Bug 1888677

Summary: VM stuck when started with q35 + UEFI + maxmem >= 16 GB
Product: Red Hat Enterprise Linux 8 Reporter: Milan Zamazal <mzamazal>
Component: qemu-kvmAssignee: Eduardo Habkost <ehabkost>
qemu-kvm sub component: Machine Types QA Contact: jingzhao <jinzhao>
Status: CLOSED INSUFFICIENT_DATA Docs Contact:
Severity: medium    
Priority: medium CC: coli, ehabkost, jinzhao, juzhang, lersek, virt-maint, yiwei
Version: 8.3Keywords: Triaged
Target Milestone: rc   
Target Release: ---   
Hardware: Unspecified   
OS: Unspecified   
Whiteboard:
Fixed In Version: Doc Type: If docs needed, set a value
Doc Text:
Story Points: ---
Clone Of: Environment:
Last Closed: 2021-09-09 10:48:26 UTC Type: Bug
Regression: --- Mount Type: ---
Documentation: --- CRM:
Verified Versions: Category: ---
oVirt Team: --- RHEL 7.3 requirements from Atomic Host:
Cloudforms Team: --- Target Upstream Version:
Embargoed:
Bug Depends On:    
Bug Blocks: 1885632    
Attachments:
Description Flags
QEMU command line none

Description Milan Zamazal 2020-10-15 13:32:22 UTC
Created attachment 1721842 [details]
QEMU command line

Description of problem:

When a VM is started with q35 chipset, UEFI BIOS and maxmem at least 16 GB on a certain hardware, it starts but it doesn't boot.

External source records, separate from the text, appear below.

In the data rows, 128 means zero.
What is the hidden score of each row? Scores go from 0 to 40, and 20 is about the middle. The score is a weighted sum of the row's numbers plus the product of two more (or one squared), each taken from its middle value.
[ 60 126 165  85 178 150 199 142 189 167  82 103 148 114 137 106]: 12
[ 95 104 136  92 228 182 171 211 150 159  70  70 119 100 127 134]: 21
[163 151 164 132  79 106  89 155  56  49 116 178  25 112 201 121]: 27
[130 109 129 147 107 112 106  67  43 112 112 101  66 146 170  92]: 31
[152 160 154 110  86  89 151 134 132  41 116 128 132 240 190 111]: 17
[ 97 112 117 143 133  98 118 147  71 121 111 123 190 127  93 138]: 8
[136  94  48 194 121 197  68 127 152 115 148 146 148 148 171 125]: 33
[ 94 125 166 172 160  57 116 181 131 125 126 112 166 142  94 162]: 19
[170 127  79 191 110 124 141 193 133 149 119 165 157 160 124 134]: 26
[194 171 122 118 163  81  66 155  89  98 134 109  71 141 162 161]: 33
[184 140 103 148 157  96 113 173 110 122 167  88 139 106  75 173]: 30
[108 116 159 136 180 123 119 106 131 170 129 110 145 100  96 101]: 23
[142 118 148 185 167  48 143 137 114  95 167 105 172 152  95 161]: 16
[121 182 161 152 139  66  92 153 143 139  95 105 155  99 105 151]: 15
[ 57 111 115 216 187 211  94 118 110 109  73 121 130 163 151  24]: 23
[149 133 132 160  85 131  24 165  23 129 157 174  86  52 144 135]: 24
[177 116 148  99 107 128 139  72  47 105 160 136 101  92 117 116]: 29
[104 147  47  99 120 170 120 132 170 108  63  70 109 177 117 121]: 31
[133 162 175 135  64  94 132 110 139 194 197 199  84  34 147 181]: 22
[132 119  96 141 143 188 116  75 105 109  99 163 131 149 157 112]: 26
[146 108  53 161  96 226 142 153 147 184  98 183  94  67 106 161]: 29
[191 169  93 102 128 123  72  83 110  71  96 121 111 148 159 155]: 27
[199 135  71 124  95 116 108  87  90 127 169 160  99  62 118 140]: 22
[104 119  59  63 191 171  67  92 151 124 120  22 190 145  92 103]: 15
[152 134  96 118 145 114 126 129  99 103 157 137 115 112 178 156]: 16
[109  81 143 174 124  83 156 137 137 100 149  76 112 123 202 141]: 24
[168 117  98  93 135  99 174 114 141 125 176 124  38 103 191 138]: 28
[148 100 129 157 121 117  78 168 100 141 141 149 109 108 196 137]: 27
[142 172 157 173 164 111 108 183 115  70  91 185 101 194 154 110]: 24
[168 139 129 121 136 112 138 127 146 131 115 114  80  96 165 116]: 24
[ 93 141  90  84 194 172 126 108 145 113  42  33 109 216 151 111]: 23
[149 151 156 111  81 156 148 122 145 221 246 218 105  27 142 158]: 18
[160 186 155  86 189 101 105  61 207 133 147 146  98 122 141 123]: 26
[124 145 159 140 113  42  85 188  88 106 154  77 148  91  62 192]: 26
[110  86 167  89 104 126 145 129 103 119 171 150  67  83 192 159]: 19
[114 115 108 177  66 137  72 107 119 187 159 125  95  71 138 173]: 35
[ 80 131 139 148  95 135 147 111  74 103  90 134  81 147 140  84]: 18
[131 133 163 111 130 137 100 157  85 137 165 127 138  80 112 139]: 16
[158 159 180 134 208  53 181 131 199 114  91 146 106 112  67 102]: 24
[ 60  94  98 216 162 153  86 178  78  81  87  97 165 173 136  31]: 11
[ 52  98 158 153 207 139 175 158 171 106  92  89 165 197 101  91]: 14
[131 177 126 100 116  91 177 140 134  86  87 157  77 139  65 106]: 17
[110  97 121 125 212 133 164 131 145 150  84 110 102 137 103  95]: 22
[182 137 131  83 106  65 120  86 103 120 168 158  82  92 109 162]: 16
[126 117 111 117 174 218 133  80 132 213 123 149  75  53 136 105]: 37
[201  98 103 116 119 129 194 203  99 141 144 199 204  84  55 161]: 7
[175 152 123  94 149  40 104 145 148  55 117 111 121 172 140 139]: 25
[138 153  42  53 147 162 129 114 166  92 114  84 140 149 131 116]: 12
[113 116 139  95 219 202 153 195 124 177 106  46  88  70 154 130]: 25
[133 163 129 102 139  55 119 127 117  69 116  88 142 170 123 147]: 15
[137 163 162 110  89 120  76 159  24 108 158 153  67  83 144 128]: 18
[ 99 133 105 109 182 135  94  45 199  94 116  86 141 191 137  88]: 24
[146 124 170 135  56 148 163  63 156 178 242 205 138 100 133 166]: 12
[ 91 117 163  86 112 120 173 138 164 125 123 105 154 153 155 109]: 10
[183 146 136 131  58 154 112 127 122 253 203 231 118  44 110 205]: 16
[117 117 153 108 134  74 216  72 123 112 102 161 113 154 111 126]: 15
[116 153 174 176 136  97 114 160 122 144 122 115 162 107 114 158]: 20
[136 112 144 125  61 109 159 103 144 221 196 182 125  83  92 192]: 10
[ 92 154 122 178 134 116  66 133  95 134  81 121 114 137 125 120]: 25
[104  94 122 100 106 117 107  80  72  87 106  99  56 101 120  72]: 24
[141 128 120 173  92 102  74 145  95  53 135 186 155 231 157 117]: 16
[158 192 124  93 154 111  70  79 104  86 117 128 130 149 107 122]: 16
[170 176 143  89 103  77 112 150 119  88 116 160 152 123  89 122]: 10
[ 99 173  90 132 129  83 114  70 220  85  65  12 178 235 108 105]: 26
[187 131  73  35 192 216 113  87 165 120 170 108 194 153 136 116]: 14
[163 145  78 105 191 169  94 138 170  93 126 139 171 189 152 113]: 19
[110 119 163  78 106 119 176  73 165 171 134 122  83 105 172 161]: 27
[ 80 123 157 159 150 109  95 179 119 139  93 138 123 110 121 124]: 21
[192 125 123  84 132  74 120  94 155  64 114  87 104 144  98 156]: 26
[ 91 147 171 195 131  87  76 124 103 131 127 131 176 137  66  97]: 18
[122  91 106 105 120 169 165 134 166  93 119  98  78 159 174 106]: 28
[ 69 140 157 105 194 178 144 186 186 109  75  90 139 196 219  74]: 12
[158  95 118 184 129 120 159 196 127 115 135 173 159 107 101 176]: 18
[130 109 138 111 117 125 174 140 150 131 143 140  99 110 162 154]: 21
[183 140 130 146 181  28 122 166 169 141 105  82 138 104  73 193]: 31
[101 109  99 105 179 167 193 129 201 171 126 117 132  79 111 144]: 18
[153 127 163 105  92 113 111  57  79 124 224 158  89  76 134  80]: 19
[ 93 113 129  73 170 131 183 140 178 119  60  69 115 166 149 120]: 19
[135 109 140 161 112  86 148 175 129 129 153 119 145 107  81 169]: 23
[110  64 140 126 177 134 153 112 187 131  97 116 145  98  91  77]: 27
[199  74 104 131 114 120 172 250  93  53 175 133 209 139  72 159]: 10
[100 109  81 128 183 222 123  96 165 155  81 105 118  99 151 100]: 29
[208 121  98 113 132  84 108 198 110  45 131  88  84 115 188 176]: 30
[137 142  93 193 119 168  92 176 110 133 124 165 154 162 108 136]: 26
[191 105 106 103  97 110 100 106  94 134 155 154  68  88 130 149]: 25
[137 156 173  98 172 105 179  99 156 143 142 145 112  96  96 143]: 18
[149 134 134 115 108  85 118 143 104  71 127 111 109 158 145 149]: 21
[200 166  61  57 127 150 105  60 187 158 157  59 189 188 110 160]: 22
[157 135 137 171 165  91 120 175  98  75 123 174  86 179 129 109]: 22
[135 125  24  97 203 192  91 116 134 127  86  85 148 148 128  90]: 17
[163  93 150  86 106 134 184  73 154 152 169 102  71 103 189 131]: 34
[144 128 136 183 145 108 132 151 124  38 116 154 125 182 129 115]: 22
[ 74 160 152 132 160  90 174 127  94  74  82 127 114 193  87 108]: 4
[145  93 124 119  89 126 145 145 121 131 167 119 116 124 183 141]: 22
[ 71 119 133  68 163 151 240 171 187  98  46 108 116 174 132  84]: 8
[ 91  82 156 152 174 165 170 144 174 181 127 146 158 111 107  96]: 20
[ 77 134 171 167 151  93  98 121  87 173 113 130 162  70 106 151]: 21
[148 152 115 113 106  83 106 108 154  46 170 106 130 220 161 110]: 35
[114 151 130 176  85 126  94 124  83 139 132 198 110 114 120  91]: 18
[101  62 116  72 204 208 202 130 146 184  97  66  97  74 173 106]: 38
[ 52  86 182  84 111 152 192 146 161 111 136 117 126 120 158  56]: 5
[130 142 139 101  62 121 110 110 119 144 184 162 125 122 151 119]: 16
[ 90 110 101  69 147 146 162 144 144 125 100  31 165 152 145 105]: 5
[ 91 118 148 172 120 121 148 166 133 155 101 129 160 125  69 111]: 17
[127 104 146 129 109  93  92  98  69  82 120  88  95 139 139 101]: 25
[121 113 126  95  99 103 144 109 191 177 139 112  96  86 155 167]: 27
[187  46 120 162 112 143 188 239 144  96 124 158 205 128  56 144]: 16
[131 119 166 106  61 128 130 122 159 218 245 184 153  50 113 192]: 15
[174 123 146 122 135 104 191 120 139 108 144 101  87 128 208 147]: 28
[124 145 198  98 160  25 183 130 133  96 118 163 145 164  95 117]: 4
[ 91 152 173 180  96  78  94 196 137 178  88 112 176 104  43 200]: 25
[190  95 157 166 140  67 146 141 145 150 206 127 174 102  69 185]: 19
[134 192  51  82 186 157  73  77 185 126  45  87 133 167 110 135]: 24
[180 129 116  65 115 134 153 148 142 120 157 168  83 110 176 132]: 19
[129 121  95 155  71 234 117  57 105 172 124 205 107 136 136 127]: 18
[148 153 166 125 199  53 144  80 156  99 107 141 105 128  84 131]: 21
[156 163 165  70 152 146 199 138 137 157 146 131 119 117 126 127]: 15
[244 184 105  98 154  56 104 164  90  89 105 120 125 140 132 169]: 21
[101 155  95 163 145  79 143  89 172  91  84  87 142 158 144 104]: 10
[136  89  84 174  92 159  94 105 117 156 139 172 140 154 106  90]: 21
[ 42 112 168 171 110  92 135 148  81 160 102 106 187  85  65 139]: 11
[111  77 142  99 110 144 174 113 139 142 142 136 166 152 108 133]: 8
[131 168 151 184 153 129  99 185 118  56 104 157 134 181 128 113]: 26
[157 114 110 138  89 101 173 199 125 113 130 173 141 141  74 149]: 17
[143 113 133 132 208 169 107 176 113 106 107 122 161 110 122  96]: 19
[ 88 139  98 153 145 140  87  94 157 120 115  71 154 147 132 148]: 25
[ 90 131 101 163 169 122 116  73 184 142  69  64 150 174  86 124]: 28
[134 159 115  85  81  90 106  99  92 147 140 150 122  75  86 161]: 12
[149  77  88 116  95 154 213 213 115  96 142 146 171 127  42 164]: 5
[ 85 105 144  79 210 133 204 151 159  92  63  97 171 192 132 125]: 10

Version-Release number of selected component (if applicable):

qemu-kvm-5.1.0-10.module+el8.3.0+8254+568ca30d.x86_64
kernel-4.18.0-240.el8.x86_64

How reproducible:

It was observed and is always reproducible only on two machine with Intel(R) Xeon(R) CPU E3-1230 V2 and 8 GB RAM. It couldn't be reproduced elsewhere.

Steps to Reproduce:
1. Start a VM with an installed guest OS from RHV, see the attached qemu-kvm command line.
2. Connect to the VM using SPICE -- the VM is stuck with a black screen and doesn't boot. Pinging the VM also doesn't work.

Actual results:

The VM gets stuck immediately after starting, it doesn't reach even bootloader screen and qemu-kvm process consumes 100% CPU.

Expected results:

The VM starts normally.

Additional info:

When maxmem is reduced to e.g. 12 GB, the VM starts normally on the same machine. With a non-UEFI BIOS and 16 GB maxmem, it starts and reaches BIOS. When the same VM is started the same way on a different kind of host with the same amount of RAM, it starts normally.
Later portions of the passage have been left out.